They would stop at nothing to bring me back.

I sat on the stained bed of a grungy motel room in Sarasota, Florida. It was 3 AM. There was no way I was getting any sleep that night.

I got up and paced the room. The only possessions I had left to my name were the clothes on my back and a canvas handbag full of essentials: extra pair of panties, water bottle, $50 cash, and a few pens. I kept a Swiss Army knife in my back pocket for security. They were the only things I thought to pack when I finally made the decision to run, and now I was faced with the fact that they would have to last me until who knows when. Running was the only step of the process that I had figured out at that point. That was really all I had time to plan. I bit my nails and sat back down on the bed. Suddenly I heard someone pounding on the door.

They found me.

The only thing I could think to do was hide. I ran into the bathroom and locked the door behind me hoping that would be enough. The walls were so thin that I could still hear them beating at the door.

“Officer Andrews, this is Officer DeSantis. Kindly let us in.”

Kindly my ass. I wondered if the door would actually come down with the force of DeSantis’s beatings. I thought I could hear the wood in the door cracking under the force of his fists. I could probably crack under those fists, too.

The beatings stopped after almost five minutes. Aside from the blasting air conditioner, there was silence. Maybe they had just decided to declare me an SP and call it a night. I opened the bathroom door a crack just to make sure they were gone.

Suddenly, I heard a key turn in the lock. The door sprung open and the owner of the motel stood in the hallway surrounded by six higher-ranking Sea Org members. It was over.

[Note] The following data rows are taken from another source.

Below are the code and all the weights of a small trained network. Each question names an input and a class and asks about switching units off, where a switched-off unit gives its printed mean instead of its output.

import numpy as np


def w(rows, s, z=0):
    codes = np.array(rows[::2]) - 128.0
    scale = np.full(codes.shape[1], s)
    scale[-1] = z or s
    return codes * scale


def norm(h):
    return h / np.sqrt((h * h).mean(-1, keepdims=True) + 1e-5)


def f(y):
    return y / 2 * (1 + np.tanh(0.7978845608 * (y + 0.044715 * y**3)))


def log_softmax(a):
    a = a - a.max(-1, keepdims=True)
    return a - np.log(np.exp(a).sum(-1, keepdims=True))


def net(x, mask):
    res = np.array(x, float).reshape(1, 3) / 4 @ E
    u = 0
    for l in range(3):
        y = f(norm(res) @ A[l][:, :-1].T + A[l][:, -1])
        res = res + np.where(mask[u : u + 3], y, B[l][:, -1]) @ B[l][:, :-1]
        u += 3
    return log_softmax(norm(res)[-1] @ U[:, :-1].T + U[:, -1])


A, B = {}, {}
E = w([
[95,227,112,113,113,149,177,63,107,243],'x0',
[50,32,174,105,150,29,42,2,36,110],'x1',
[172,181,102,140,203,186,210,162,79,169],'x2',
],0.0069)
A[0] = w([
[128,237,94,144,132,185,245,123,74,254,3],'0.n1',
[141,208,131,115,145,185,158,85,91,219,108],'0.n2',
[153,144,162,173,90,169,143,145,185,101,229],'0.n3',
],0.0073,0.0031)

They were dragging me back to Clearwater.

Everyone started yelling at me at once.




One does not simply get in their car and drive away from the Sea Org, the Church of Scientology’s leadership organization. As soon as you join, you are forced to sign a billion year contract pledging your allegiance to L. Ron Hubbard and his teachings. It may not be legally binding, but it’s not a promise you want to break.

I signed that contract ten years ago, when I was just 14 years old. As the daughter of two prominent members of the Austin Church of Scientology, everyone expected me to join the Sea Org. It’s not that I didn’t want to. I believed in Scientology then and still do now. I was happy to serve my community and the rest of mankind. But I had absolutely no idea what I was getting into.

I worked long days of hard labor. I had little contact with the outside world or even my parents. I was constantly moved from job to job with hardly any notice ahead of time. I had about two days off a year. Maybe. Worst of all, I was living in constant fear of being sent to a work camp, a camp that some people have never returned from, for the smallest of offenses.

I talked to my mom for the first time in months two weeks ago. She told me how my childhood friends were getting married, making careers, and having kids. She assured me that she was proud of me and that I was doing great work for the human race. That was nice to hear, but I couldn’t shake the feeling that there was more out there for me than just day after day of work in the Sea Org. I knew I couldn’t have kids. I was highly discouraged from even getting married. My life was the Sea Org and would always be the Sea Org.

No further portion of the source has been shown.